Florian Spalteholz

Personal information
- Full name: Florian Spalteholz
- Nationality: Germany
- Born: 4 March 1977 (age 49) Hamburg, West Germany
- Height: 1.77 m (5 ft 9+1⁄2 in)
- Weight: 70 kg (154 lb)

Sailing career
- Sport: Sailing
- Club: Norddeutscher Regatta Verein
- Coached by: Rigo de Nijs (NOR)
- Class: Multihull

= Florian Spalteholz =

German sailor

Florian Spalteholz (born 4 March 1977) is a German former sailor who specialized in the multihull (Tornado) class. Together with his partner Johannes Polgar, he was named one of the country's top sailors in the mixed multihull catamaran for the 2008 Summer Olympics, finishing in eighth place. A member of North German Regatta Club (Norddeutscher Regatta Verein), Spalteholz trained for most of his competitive sailing career under the tutelage of his Norwegian-born personal coach Rigo de Nijs.

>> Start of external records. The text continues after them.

Each row was made from one small tree. The marks that hang from a mark follow it in brackets, in alphabetical order. Every link used is in the known rows. Write each row's tree.
Known rows:
tateb(vinoba(mabof(mufim(fababa)))): 1.05, -0.33, -1.57, 2.81, -0.97, 0.92, 1.39, 1.42, 5.08, -0.63, 0.71, -2.09, -3.47, 1.77, 3.74, 1.26, 0.29, -0.40, -1.50, -0.88, -0.46
vinoba(tateb): 0.74, 2.76, -1.24, -3.13, -0.68, 3.06, 1.48, -1.71, -3.86, -2.62, -0.88, -0.34, -0.05, -2.94, -0.54, -5.83, 1.37, 1.38, 2.22, -3.42, -2.18
tateb(mufim(fababa(kere zifu)) vinoba(mabof)): 0.30, -0.88, 2.00, 0.27, -1.69, -2.09, 1.17, 0.03, 1.86, 2.78, 2.88, -0.93, 2.93, 2.60, 4.91, 2.10, 1.64, -1.46, -4.79, 0.71, 4.08
mabof(mufim(fababa(zifu)) vinoba(tateb)): 2.97, -1.20, -5.51, 3.19, -2.78, 0.63, -2.36, -2.15, -3.55, 1.33, 1.54, -2.08, -0.95, -0.64, -0.76, 0.95, -4.15, -0.88, -0.74, -0.64, -0.07
fori(leni tateb(mufim vinoba(mabof))): 3.37, 0.71, 2.20, 2.14, -3.94, -0.95, 6.71, -2.58, 2.69, -4.80, -0.50, -1.37, -0.53, 7.12, 0.51, -0.40, 2.64, 3.50, 0.28, -0.52, 3.25
kere(fababa): -1.40, 2.57, 0.01, -6.69, 2.72, 0.39, 2.05, 1.00, -2.45, -1.05, -0.32, 0.78, 0.99, -4.19, 0.80, -6.61, 2.28, 2.61, 3.04, -2.61, -4.23
mufim(fababa(zifu)): 1.59, 0.59, 0.66, -4.47, 0.57, 0.42, -0.20, 1.41, -1.17, 4.30, 0.64, 1.30, 2.70, -2.28, 2.13, -4.01, -1.42, 1.89, -0.50, -1.26, -2.52
mabof(vinoba): -0.31, 2.77, -1.29, -1.59, 1.22, 2.75, -2.64, -1.44, -1.00, -0.38, -1.05, -1.73, -0.94, -2.63, 1.11, -3.11, 3.10, 0.15, 1.08, -2.33, -4.50
tateb(mufim): 1.13, 2.91, 0.87, -3.66, -0.68, 3.58, 3.21, 1.74, -1.62, -0.87, -3.57, -1.78, -1.21, -2.33, 3.96, -6.50, 4.20, -0.29, -0.84, -1.98, -2.96
mufim(fababa(kere zifu) mabof(vinoba) tateb): -5.44, -1.72, 1.11, -0.05, 5.04, -3.45, -8.43, 1.05, -1.12, 3.93, 3.06, 2.58, 3.27, -3.19, -4.37, 6.15, -2.25, -3.14, 1.71, 3.38, 0.82
vinoba(mabof tateb(mufim(fababa(zifu)))): 3.33, -0.11, -2.90, -0.58, -4.75, -0.79, 3.81, 0.23, -2.29, 0.58, 1.24, 0.08, 3.59, 1.47, 1.81, -1.32, -1.28, -2.33, -0.28, -1.13, 4.39
fori(leni tateb(mufim(fababa(kere)) vinoba)): 3.99, -2.57, 2.94, 2.25, -2.26, -1.34, 3.57, -2.03, 2.15, -3.05, -1.09, 2.24, -1.25, 4.41, -1.48, 0.85, -0.91, 2.72, -1.54, 1.46, 2.61
fori(tateb(mufim)): 2.51, 0.79, 0.61, -1.90, -2.36, 1.48, 4.06, 0.33, -1.85, -3.13, -3.48, -0.44, -1.18, -0.28, 1.13, -6.07, 1.46, 2.42, 0.82, -1.73, -1.34
mabof(mufim(fababa(kere zifu)) vinoba(tateb)): 0.25, -1.60, -6.18, 3.48, -1.53, -0.38, -4.22, -4.64, -4.23, 3.53, 2.66, -0.04, -0.39, -0.85, -2.48, 4.06, -3.59, -1.61, -2.22, 0.09, 1.64
zifu(fababa(kere)): -5.09, 4.24, -0.37, -5.71, 1.60, 2.94, -1.49, -3.26, -3.63, 3.47, -0.72, 4.91, 3.19, -1.91, -0.30, -1.44, 0.72, -0.88, -1.79, -2.72, -2.91
fori(leni tateb(mufim(fababa(kere)) vinoba(mabof))): 3.04, -2.00, 0.78, 3.39, -3.10, -3.18, 4.53, -2.61, 4.03, -2.59, 0.51, 2.88, 0.20, 6.70, -1.39, 4.42, -0.59, 0.87, -0.73, 1.53, 5.60
mufim(fababa(kere) tateb(vinoba)): -2.56, -0.82, 4.68, -1.31, 3.22, 0.43, -3.04, 1.37, 1.71, -2.79, 0.91, 1.77, -1.43, -1.85, 0.41, 1.37, -0.42, 0.88, 0.54, 0.06, -1.04
zifu(fababa): -2.35, 4.54, 0.55, -6.46, 0.42, 4.47, 0.35, -0.60, -2.54, 1.30, -1.74, 2.58, 2.52, -1.99, 1.55, -4.36, 0.69, -0.11, -0.06, -3.47, -4.76
mufim(mabof tateb(vinoba)): -4.51, 0.73, 6.91, -1.50, 4.76, 1.08, -1.94, 4.62, 2.14, -4.58, -0.14, -2.66, -0.33, -2.85, 0.28, -1.33, 2.92, 1.16, 2.72, 0.55, -2.47
mabof(mufim(fababa)): 1.75, 0.28, -2.92, -0.69, 0.33, 2.81, 1.25, 2.02, 0.74, 1.49, -2.19, 0.09, -4.12, -1.98, 1.50, -2.43, -1.32, -0.15, -0.37, -1.19, -3.59
vinoba(mabof(mufim(fababa(kere))) tateb): -1.03, 0.08, -7.49, 2.79, -1.34, -0.36, 0.45, -2.93, -0.56, 1.89, 1.20, 2.86, -1.42, 0.67, -2.54, 4.06, -2.39, -3.34, -0.07, -0.79, 3.59

Write each row's tree:
1.59, -1.70, 3.87, -1.32, -0.91, -0.20, 0.56, 0.72, 0.13, 2.00, 1.01, -1.80, 1.97, -0.20, 4.71, -1.20, 1.26, 0.48, -5.65, 0.52, 1.25 -> tateb(mufim(fababa(kere zifu)) vinoba)
1.70, 0.50, -0.55, 4.33, -2.33, -1.13, 4.95, -4.33, 3.23, -2.49, 0.91, -1.31, -3.40, 7.38, -0.97, 2.27, 0.54, 5.13, 0.51, -0.45, 1.93 -> fori(leni tateb(vinoba(mabof(mufim))))
1.42, -0.09, -0.02, 3.05, -0.65, -1.38, 0.76, -1.04, 0.36, -2.38, -2.92, -0.65, -0.08, 2.32, -4.72, 0.68, 1.41, -0.04, 2.52, 2.47, 0.68 -> fori(leni tateb(mufim(mabof(vinoba))))
-2.42, -2.36, -2.41, 1.69, 1.15, -3.32, -6.49, -1.53, -2.88, 3.32, 3.36, 1.48, 5.27, -3.24, -5.16, 3.67, -1.96, -3.19, 0.29, 2.13, 2.64 -> mufim(fababa(kere zifu) mabof(vinoba(tateb)))
-1.03, 0.80, 0.04, 0.54, 1.02, 1.73, -1.65, 2.50, -0.14, -0.90, -3.05, -3.61, 0.03, -3.18, 1.15, -1.35, 4.88, -4.00, 0.40, 1.32, -2.03 -> tateb(mufim(mabof(vinoba)))
-1.32, -0.65, -6.63, 1.78, -1.91, -2.16, 0.37, -4.13, -2.47, 4.75, 3.66, 2.15, 1.73, 1.22, -2.01, 4.26, -3.36, -1.52, -1.98, -0.24, 4.62 -> vinoba(mabof(mufim(fababa(kere zifu))) tateb)
2.08, -1.19, 5.37, 1.84, -1.08, -1.14, 4.61, 0.76, 2.44, -4.66, -2.44, -2.26, 0.02, 3.35, -1.86, -1.85, 2.41, 2.85, 0.51, 1.71, 1.16 -> fori(leni tateb(mufim(mabof) vinoba))
-3.43, -1.27, -1.81, 1.01, 4.22, -1.39, -6.04, 1.08, 1.54, 3.11, -0.22, 2.23, 1.25, -4.43, -3.31, 3.36, 0.59, -4.83, 0.69, 2.54, -1.10 -> mufim(fababa(kere) mabof(vinoba))
-3.89, -0.08, -2.65, 0.03, 1.62, -2.53, -1.64, -1.20, -0.57, 5.28, 3.78, 3.31, -0.46, 1.68, -0.83, 6.63, -3.62, -1.21, -0.40, 1.43, 2.74 -> vinoba(mabof(mufim(fababa(kere zifu) tateb)))
-2.94, -0.74, -0.57, -1.16, 2.53, -0.66, -2.52, -0.30, -2.44, 4.71, 1.71, 2.48, -1.53, -1.12, -0.72, 3.18, -3.98, 0.07, -1.05, 1.05, -0.26 -> mabof(mufim(fababa(kere zifu) tateb))
0.21, -0.97, 2.49, 1.31, 1.61, 2.52, -0.30, 3.66, 2.78, -3.78, -0.80, -1.81, -5.42, -0.61, 2.35, 0.31, -2.07, 1.46, 0.50, -0.09, -2.72 -> mabof(mufim(fababa tateb(vinoba)))
3.93, 1.46, 0.81, -1.29, -2.53, 0.90, 6.14, -2.43, -1.62, -2.76, -3.21, 1.20, -1.47, 3.44, -1.53, -4.43, 1.18, 3.55, 1.04, -0.77, -0.05 -> fori(leni tateb(mufim))
-5.07, 1.33, 1.61, -0.42, 4.96, 0.61, -5.58, 2.34, -0.28, -2.18, -0.61, -0.84, -0.32, -4.01, -2.58, 1.26, 1.73, -2.04, 4.81, 1.08, -3.09 -> mufim(mabof(vinoba) tateb)
4.44, 0.11, -1.87, -0.94, -3.48, 2.61, 3.13, 1.89, -2.26, -3.47, -3.01, 0.05, -0.62, -2.02, 0.98, -4.84, -1.14, -2.09, 1.07, -1.47, 0.14 -> vinoba(tateb(mufim(fababa)))
2.61, 0.56, 4.11, -0.19, -1.05, 0.01, 3.27, -3.03, 1.34, -4.05, -0.08, -0.30, -1.13, 3.71, -1.46, -3.19, 1.02, 7.42, 1.56, -1.41, -0.93 -> fori(leni tateb(vinoba))
0.94, -1.78, -0.20, 0.65, 0.08, -0.97, -2.90, 4.35, 0.23, 3.17, -0.50, -2.43, 2.90, -2.37, 1.01, 0.26, 0.34, -3.82, -1.23, 2.55, -0.07 -> tateb(mufim(fababa(zifu) mabof(vinoba)))
-2.77, -1.27, 1.67, -0.19, 3.79, -2.00, -6.56, 3.43, 0.06, 1.64, 1.91, 0.55, 2.63, -3.00, -2.47, 3.23, -2.35, -1.97, 3.59, 2.51, -0.81 -> mufim(fababa(zifu) mabof(vinoba) tateb)
-2.20, 0.03, -4.70, 0.24, 0.30, -2.01, -0.42, -2.34, -0.08, 8.16, 3.14, 2.25, 0.70, 1.52, 0.69, 4.09, -1.73, -1.18, -3.53, 0.49, 2.16 -> vinoba(mabof(mufim(fababa(kere zifu))))
1.57, -2.21, 0.65, 2.71, -2.78, -2.48, 2.57, -0.11, 3.42, -3.01, -0.06, 1.32, 0.24, 3.58, 0.56, 2.30, 0.06, -0.59, -1.75, 0.46, 4.19 -> fori(tateb(mufim(fababa(kere)) vinoba(mabof)))
-0.73, 0.30, 5.63, -0.45, 0.97, 1.89, 1.86, 4.59, 2.42, -3.50, -2.65, -5.51, -0.05, -2.22, 3.83, -4.01, 5.61, -0.50, -1.70, 0.59, -1.58 -> tateb(mufim(mabof) vinoba)
-3.06, -0.68, 0.66, 0.42, 4.53, -0.14, -6.14, 4.68, 1.79, -1.72, -0.84, 1.32, -0.14, -4.05, -3.40, 2.32, -1.30, -3.81, 4.90, 2.01, -1.93 -> mufim(fababa mabof(vinoba) tateb)
4.50, 0.04, 4.69, 0.46, -3.09, 0.83, 5.67, -1.65, 0.88, -5.52, -2.26, -1.78, -1.86, 4.71, 0.66, -3.51, 2.32, 5.36, -0.17, -0.74, 0.29 -> fori(leni tateb(mufim vinoba))
1.48, -0.77, -0.82, 1.71, -1.67, -0.65, 1.47, 0.58, 2.98, 2.82, 3.02, -2.85, -0.57, 2.63, 4.55, 1.93, -0.71, 1.24, -3.35, -0.30, 1.14 -> tateb(vinoba(mabof(mufim(fababa(zifu)))))
-0.12, -0.90, -2.01, 1.24, 0.77, 0.49, -4.60, 0.81, -1.40, 1.85, 1.52, -1.14, -2.69, -0.58, 0.28, 3.35, -3.77, -0.42, 0.95, 0.76, -1.94 -> mabof(mufim(fababa(zifu) tateb) vinoba)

Spalteholz competed for the German sailing squad as a 31-year-old skipper in the Tornado class at the 2008 Summer Olympics in Beijing. Leading up to their maiden Games, he and skipper Polgar topped the selection criteria in a duel against brothers Tino and Niko Mittelmeier for the country's Tornado berth, based on their cumulative scores attained at two international regattas stipulated by the German Sailing Federation (Deutscher Segler Verband). The German duo started off the race series in the middle of the fleet until shifty wind conditions propelled them to the front in the final half, with a single victory and a triad of top-five marks, making both Spalteholz and Polgar eligible for the medal race. An unforeseen capsize by the German duo on the initial run, however, caused their medal chances to vanish, dropping them to eighth overall with 74 net points.